But he is not the only one. In fact when Prince Charles wanted to do a movie about the rainforests he called upon a long list of other celebrities to join in.You can see the movie here.Helping him out are:
- James Bond
- Indiana Jones
- More Princes (William, Harry)
- Kermit the Frog
- The Dalai Lama
- Mrs Doubtfire
- And others too obscure to mention
Indiana Jones has even done a little flier for those lucky keen to support the environment by buying dead trees from Amazon (they sent it in the box your got for a few weeks earlier this year). My only comment is that the costume is a bit weak.
The back page of the brochure quotes Prince Charles saying that 'climate change' is the greatest threat facing mankind. Given that this scam has just completely unravelled, will he be thinking up a different reason to preserve the jungle?
(Perhaps he could just save up and buy it?

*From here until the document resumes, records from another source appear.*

Here is a tiny trained network, its code and every weight. The questions are about switching its units off for an input and a target symbol, where a switched-off unit gives its printed mean instead of its output.

import numpy as np


def w(rows, s, z=0):
    codes = np.array(rows[::2]) - 128.0
    scale = np.full(codes.shape[1], s)
    scale[-1] = z or s
    return codes * scale


def f(y):
    return np.maximum(y, 0)


def softmax(a):
    e = np.exp(a - a.max(-1, keepdims=True))
    return e / e.sum(-1, keepdims=True)


def log_softmax(a):
    a = a - a.max(-1, keepdims=True)
    return a - np.log(np.exp(a).sum(-1, keepdims=True))


def net(x, mask):
    ids = ['ΓΛΞδθτφ'.index(c) for c in x.split()]
    T = len(ids)
    res = E[ids] + P[:T]
    u = 0
    for l in range(2):
        q, k, v = (res @ M[l].T for M in (Q, K, V))
        z = softmax(np.where(np.tri(T) > 0, q @ k.T / 2**0.5, -1e9)) @ v
        res = res + np.where(mask[u], z, O[l][:, -1]) @ O[l][:, :-1]
        u += 1
        y = f(res @ A[l][:, :-1].T + A[l][:, -1])
        res = res + np.where(mask[u : u + 12], y, B[l][:, -1]) @ B[l][:, :-1]
        u += 12
    return log_softmax(res[-1] @ U[:, :-1].T + U[:, -1])


Q, K, V, O, A, B = {}, {}, {}, {}, {}, {}
E = w([
[16,185,125,163],'Γ',
[181,11,128,70],'Λ',
[139,128,196,70],'Ξ',
[49,99,134,188],'δ',
[107,138,93,51],'θ',
[87,63,93,145],'τ',
[141,87,168,109],'φ',
],0.012)
P = w([
[170,159,102,147],'0',
[138,115,150,106],'1',
[247,174,83,172],'2',
[111,102,153,97],'3',
[245,190,100,167],'4',
[84,86,160,84],'5',
[239,181,94,183],'6',
[63,59,178,66],'7',
[234,182,81,179],'8',
[32,33,197,52],'9',
[238,177,92,182],'10',
],0.011)
Q[0] = w([
[127,3,151,93],'0.h0',
[84,124,72,177],'0.h0',
],0.047)
K[0] = w([
[103,3,97,68],'0.h0',
[72,131,115,186],'0.h0',
],0.049)
V[0] = w([
[99,167,1,146],'0.h0',
[53,167,133,70],'0.h0',
],0.002)
O[0] = w([
[249,105,145,120,2],'0.h0',
[53,154,65,149,117],'0.h0',
],0.0017,0.0004)
A[0] = w([
[168,135,131,186,218],'0.n0',
[190,157,128,124,3],'0.n1',
[135,131,133,131,74],'0.n2',
[67,116,160,6,127],'0.n3',
[128,162,76,103,70],'0.n4',
[57,76,149,123,60],'0.n5',
[188,172,163,198,29],'0.n6',
[92,121,191,152,131],'0.n7',
[118,163,105,104,71],'0.n8',
[173,120,149,149,131],'0.n9',
[70,40,121,122,150],'0.n10',
[69,134,191,85,133],'0.n11',
],0.017,0.005)
B[0] = w([
[142,217,61,99,208],'0.n0',
[89,170,32,185,148],'0.n1',
[139,126,143,110,128],'0.n2',
[171,66,157,251,250],'0.n3',
[159,101,167,84,136],'0.n4',
[97,109,164,42,212],'0.n5',
[152,63,120,106,161],'0.n6',
[46,163,65,140,167],'0.n7',
[170,103,144,131,133],'0.n8',
[140,142,201,102,168],'0.n9',
[167,55,58,54,254],'0.n10',
[29,161,143,125,203],'0.n11',
],0.022,0.0094)
Q[1] = w([
[39,23,134,88],'1.h0',
[209,253,133,166],'1.h0',
],0.045)
K[1] = w([
[206,233,126,120],'1.h0',
[55,2,135,142],'1.h0',
],0.032)
V[1] = w([
[12,193,137,163],'1.h0',
[94,165,39,1],'1.h0',
],0.0079)
O[1] = w([
[179,246,153,168,13],'1.h0',
[158,165,2,159,246],'1.h0',
],0.0077,0.013)
A[1] = w([
[126,160,220,103,110],'1.n0',
[152,66,132,134,132],'1.n1',
[147,224,203,141,87],'1.n2',
[207,57,160,94,147],'1.n3',
[69,135,135,226,206],'1.n4',
[198,147,134,175,113],'1.n5',
[145,201,166,76,196],'1.n6',
[202,88,125,57,144],'1.n7',
[127,140,176,153,145],'1.n8',
[202,54,193,127,98],'1.n9',
[11,192,110,105,93],'1.n10',
[111,121,157,243,9],'1.n11',
],0.013,0.014)
B[1] = w([
[226,181,103,110,144],'1.n0',
[159,189,128,132,234],'1.n1',
[90,176,103,40,159],'1.n2',
[123,200,183,133,237],'1.n3',
[141,208,131,64,170],'1.n4',
[124,162,139,149,152],'1.n5',
[80,55,156,222,168],'1.n6',
[112,56,145,102,253],'1.n7',
[159,134,110,105,135],'1.n8',
[145,87,79,152,193],'1.n9',
[101,117,151,199,156],'1.n10',
[84,1,95,184,143],'1.n11',
],0.028,0.027)
U = w([
[56,167,104,162,139],'Γ',
[153,130,121,190,191],'Λ',
[87,104,4,118,242],'Ξ',
[65,65,116,202,4],'δ',
[127,150,25,219,96],'θ',
[59,113,163,68,119],'τ',
[122,200,52,98,63],'φ',
],0.0045,0.0038)

Each question gives the input, a string of symbols that net reads in full, and the target symbol t.
The units are the heads (2 rows each of Q, K, V and O) and the neurons (one row each of A and B). Each row of codes is followed by its name. A weight is (code - 128) times the scale printed after its matrix; where a second scale follows, it is the last column's (O, A, B and U).
mask holds one flag per unit, layer by layer, with each layer's heads first. A switched-off unit (its flag False) gives its mean, the last column of its rows in O or B, instead of its output. The means were averaged over made-up inputs and are rounded, as every weight is.
A unit's drop is (log p(t) with every unit on - log p(t) with that unit switched off) / (log p(t) with every unit on - log p(t) with every unit switched off).
The circuit of an input: a set's keep is (log p(t) with only the set's units on - log p(t) with every unit switched off) / (log p(t) with every unit on - log p(t) with every unit switched off). Starting from the 12 units with the biggest drops (on a tie, the unit counted first), units are removed one at a time, each time the one whose removal leaves the highest keep (on an exact tie, the one counted first), for as long as the keep stays at least 0.8.
units of the circuit, in order: the units of the circuit, biggest drop first
k most important neurons: the k neurons with the biggest drops, biggest first
top k neurons in layer l: the k neurons of layer l with the biggest drops, biggest first
input Λ τ τ τ τ, target Ξ: units of the circuit, in order -> 0.n3; 1.n3
input τ τ Ξ τ Ξ Γ Γ, target Γ: top 2 neurons in layer 0 -> 0.n10; 0.n11
input τ Ξ δ δ τ, target θ: units of the circuit, in order -> 0.n10; 1.n7; 1.n3
input Λ τ φ τ τ Ξ τ, target φ: 2 most important neurons -> 1.n2; 1.n0
input Γ Γ τ Ξ, target Ξ: most important neuron -> 1.n11
input Λ Γ Λ τ Ξ, target Ξ: top 4 neurons in layer 0 -> 0.n1; 0.n3; 0.n10; 0.n11
input τ Ξ Ξ θ φ τ τ θ τ, target Λ: 3 most important neurons -> 0.n3; 1.n0; 1.n6
input τ Λ Λ τ τ Λ θ δ, target δ: top 3 neurons in layer 0 -> 0.n5; 0.n7; 0.n11
input τ Ξ θ Ξ Ξ τ τ Λ φ, target τ: units of the circuit, in order -> 0.n3; 1.h0; 0.n0
input τ φ τ, target δ: 3 most important neurons -> 0.n3; 1.n6; 0.n10
input τ φ φ Λ Λ Ξ Λ, target φ: 4 most important neurons -> 1.n2; 1.n0; 0.n10; 0.n11
input φ τ Λ Γ δ, target Γ: top 4 neurons in layer 0 -> 0.n10; 0.n11; 0.n3; 0.n7
input τ Γ Λ, target Γ: 2 most important neurons -> 1.n6; 0.n10
input Λ τ Λ τ τ τ Ξ Ξ Λ, target φ: top 4 neurons in layer 0 -> 0.n11; 0.n10; 0.n3; 0.n7
input τ Λ Λ τ Λ, target Ξ: 2 most important neurons -> 0.n3; 0.n10
input τ τ Γ Ξ τ Ξ Λ τ τ φ, target φ: most important neuron -> 0.n3
input τ φ Λ Ξ τ τ τ Λ, target Λ: top 3 neurons in layer 0 -> 0.n3; 0.n10; 0.n5
input τ Γ τ τ τ Ξ Ξ θ θ θ θ, target Λ: 2 most important neurons -> 0.n3; 1.n0
input τ Λ τ τ Γ τ τ τ Λ Ξ Ξ, target φ: top 3 neurons in layer 1 -> 1.n2; 1.n0; 1.n7
input Ξ Λ Λ Γ, target Γ: top 3 neurons in layer 1 -> 1.n10; 1.n4; 1.n7
input τ τ τ φ Γ τ τ τ Γ δ, target δ: 4 most important neurons -> 0.n5; 0.n10; 0.n11; 0.n7
input θ Λ Ξ Γ Λ τ Γ θ τ δ Γ, target θ: 3 most important neurons -> 0.n10; 0.n5; 0.n7
input Γ φ Λ τ Ξ τ Γ, target Ξ: 4 most important neurons -> 0.n10; 0.n3; 1.n3; 0.n5
input φ τ Λ τ θ τ τ Γ τ δ δ, target θ: 4 most important neurons -> 0.n10; 0.n5; 0.n7; 0.n11
input τ τ Γ θ θ Λ τ τ Γ, target Ξ: 3 most important neurons -> 0.n10; 0.n3; 0.n5
input τ τ τ Ξ τ φ, target φ: top 2 neurons in layer 1 -> 1.n4; 1.n7
input Λ φ Ξ Γ θ τ θ Λ Ξ τ θ, target Ξ: 3 most important neurons -> 0.n10; 0.n3; 0.n5
input Γ τ τ θ Ξ, target Λ: top 2 neurons in layer 1 -> 1.n0; 1.n6
input τ Γ Γ τ Λ Λ τ Γ φ, target Γ: top 4 neurons in layer 0 -> 0.n11; 0.n3; 0.n10; 0.n7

What would it cost all these people to just get out their cheque books and purchase half of Brazil?)
To a large extent I think it is possible to campaign for jungles and still emit large amounts of CO2. After all, the jungle needs CO2 to survive and the higher the level in the atmosphere the happier the jungle is.
But when these celebs also go on about global warming, they become rank hypocrites, so ludicrously dishonest that most people are too gob-smacked by the audacity of it to even mention it.
Take Indiana, for example:
Harrison Ford, who is vice-chairman on the board of Conservation
International, voices public-service messages for an environmental
federation called EarthShare, and once shaved his chest hair to
illustrate the effects of deforestation, is another hobby pilot. He
once owned a Gulfstream but now makes do with a smaller Cessna Citation
Sovereign eight-seater jet, four propeller planes and a helicopter.
He may be the green prince, but Britain's heir to the throne has
been slammed for being a hypocrite after flying to the Copenhagen
climate change summit to deliver a keynote speech on an executive jet
with a large carbon footprint, UK media reports say.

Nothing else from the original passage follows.